Type of Mutual Fund | Period of Holding | Tax Rate on LTCG |
Units of an equity-oriented fund | More than 12 months | 10% over and above Rs. 1,00,000 without indexation |
Units of a debt fund* | More than 36 months | 20% with indexation |
Balanced Funds (equity-oriented) | More than 12 months | 10% over and above Rs. 1,00,000 without indexation |
Balanced Funds (debt-oriented)* | More than 36 months | 20% with indexation |
Hybrid Mutual (equity exposure of more than 65% of total investment) | More than 12 months | 10% over and above Rs. 1,00,000 without indexation |
Hybrid Mutual (equity exposure less than 65% of total investment)* | More than 36 months | 20% with indexation |
*Note: The LTCG rates are applicable only for investments made before 31st March 2023. From April 1st 2023, capital gains from debt mutual funds will be taxed as per the investor’s income tax slab rate. This is irrespective of the holding period.
How to Calculate Long Term Capital Gain on Mutual Funds?
To calculate the long term capital gain tax on mutual funds you need to use the method shown in the following table:
Particulars | Amount |
Full value of sale | xx |
Less: Expenditure incurred in connection with a transfer | xx |
Less: Indexed cost of acquisition; cost of acquisition * (CII of the year of transfer / CII of the year of acquisition) | xx |
Less: Indexed cost of improvement; Capital expenditure on improvements after 01-04-2001 * (CII of the year of transfer / CII of the year in which improvement was made) | xx |
Long-term capital gain on mutual fund | xx |
Less: Exemptions | xx |
LTCG tax payable | xx |
How to Calculate LTCG on Equity Oriented Mutual Funds?
Any LTCG, exceeding Rs 1,00,000, arising on the sale of equity-oriented mutual funds, will be liable to a tax of 10% provided securities transaction tax (STT) has been paid on the purchase and sale of the equity-oriented mutual fund.
Any LTCG, below Rs 1,00,000 arising on sale is tax-free.
Securities transaction tax applies to the purchase or sale of securities, including units of an equity-oriented mutual fund.
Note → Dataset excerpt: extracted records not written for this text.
[[148 153 138 127]
 [101 125 115 146]
 [103 148 108 140]
 [150 123 111 156]
 [146 107 115 152]
 [106 114 146 119]
 [146 105 106 153]
 [120 128 146 117]
 [121 147 133 124]
 [157 152 146 134]
 [149 157 118 136]
 [137 121 150 142]]
:
[[137 121 150 142]
 [149 157 118 136]
 [157 152 146 134]
 [121 147 133 124]
 [120 128 146 117]
 [146 105 106 153]
 [106 114 146 119]
 [146 107 115 152]
 [150 123 111 156]
 [103 148 108 140]
 [101 125 115 146]
 [148 153 138 127]]

[[107 137]
 [108 138]]
:
[[108 138]
 [107 137]]

[[126 118]
 [136 112]
 [123 129]
 [144 137]
 [112 146]
 [143 141]
 [129 105]]
:
[[129 105]
 [143 141]
 [112 146]
 [144 137]
 [123 129]
 [136 112]
 [126 118]]

[[105 138]
 [136 158]
 [156 149]
 [104 108]
 [134 107]
 [152 151]
 [156 146]
 [105 105]
 [156 148]
 [126 116]
 [156 155]]
:
[[156 155]
 [126 116]
 [156 148]
 [105 105]
 [156 146]
 [152 151]
 [134 107]
 [104 108]
 [156 149]
 [136 158]
 [105 138]]

[[125 125 132 116 140 154 118 147 123 134 138 137 139 145 124 124]
 [119 117 122 128 135 132 107 138 135 133 116 125 131 135 116 131]
 [125 124 129 130 124 125 129 132 130 137 135 123 128 131 131 127]
 [137 134 133 126 133 135 130 122 116 113 119 136 126 118 120 130]
 [122 115 136 127 127 134 127 113 111 113 127 129 146 124 126 106]
 [141 105 135 134 123 143 126 121 125 111 125 131 141 126 130 119]]
:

Computation of long term capital gains in case of equity-oriented mutual funds
Suppose Aditi had invested in an equity-oriented mutual fund in April 2016 and the investment amount was Rs. 1,00,000 at a NAV of Rs. 10 and decided to redeem the same in November 2024say at a NAV of Rs. 30
In the above case, the gains arising from the sale will be considered long term capital gain and the benefit of indexation will not be allowed while computing the capital gain.
Here’s how the calculation would be made in such a case:
Particulars | Amount(INR) |
The full value of the consideration received (10,000 units @ Rs 30) | 3,00,000 |
Sale consideration(A) | 3,00,000 |
Less: Cost of acquisition (B) | 1,00,000 |
Long Term Capital Gain on Mutual Funds (C=A-B) | 2,00,000 |
Period of holding | More than 36 months |
Rate of tax | 10% |
Tax payable | 2,00,000*10% = 20,000 |
How to Calculate LTCG on Debt Oriented Mutual Funds?
Till March 31st 2023, long-term capital gain, arising from the transfer of a debt fund, will be liable to tax of 20% with indexation benefit. From April 1st 2023, capital gains will be taxed as per investor’s income tax slab rates.
Indexation is used to adjust the purchase price of an investment to reflect the effect of inflation on it. It increases the purchase price of the asset which will eventually lead to lower profits hence bringing down your taxable income.
Suppose Amit had invested in a debt fund in April 2016 and the investment amount was Rs. 1,00,000 at a NAV of Rs. 10 and decided to redeem the same in November2024 say at a NAV of Rs. 20
In the above case, the gains arising from the sale will be considered long term capital gain and the benefit of indexation will be allowed while computing the capital gain.
Here’s how the calculation would be made in such a case:
Particulars | Amount |
The full value of the consideration received (10,000 units @ Rs 20) | 2,00,000 |
Sale consideration(A) | 2,00,000 |
Less: Indexed cost of acquisition (B) | 1,09,470 |
Long Term Capital Gain on Mutual Funds (C=A-B) | Rs 90,530 |
Period of holding | More than 36 months |
Rate of tax | 20% |
Tax payable | Rs 90,530 * 20% = Rs 18,107 |
LTCG on Systematic Investment Plans (SIP)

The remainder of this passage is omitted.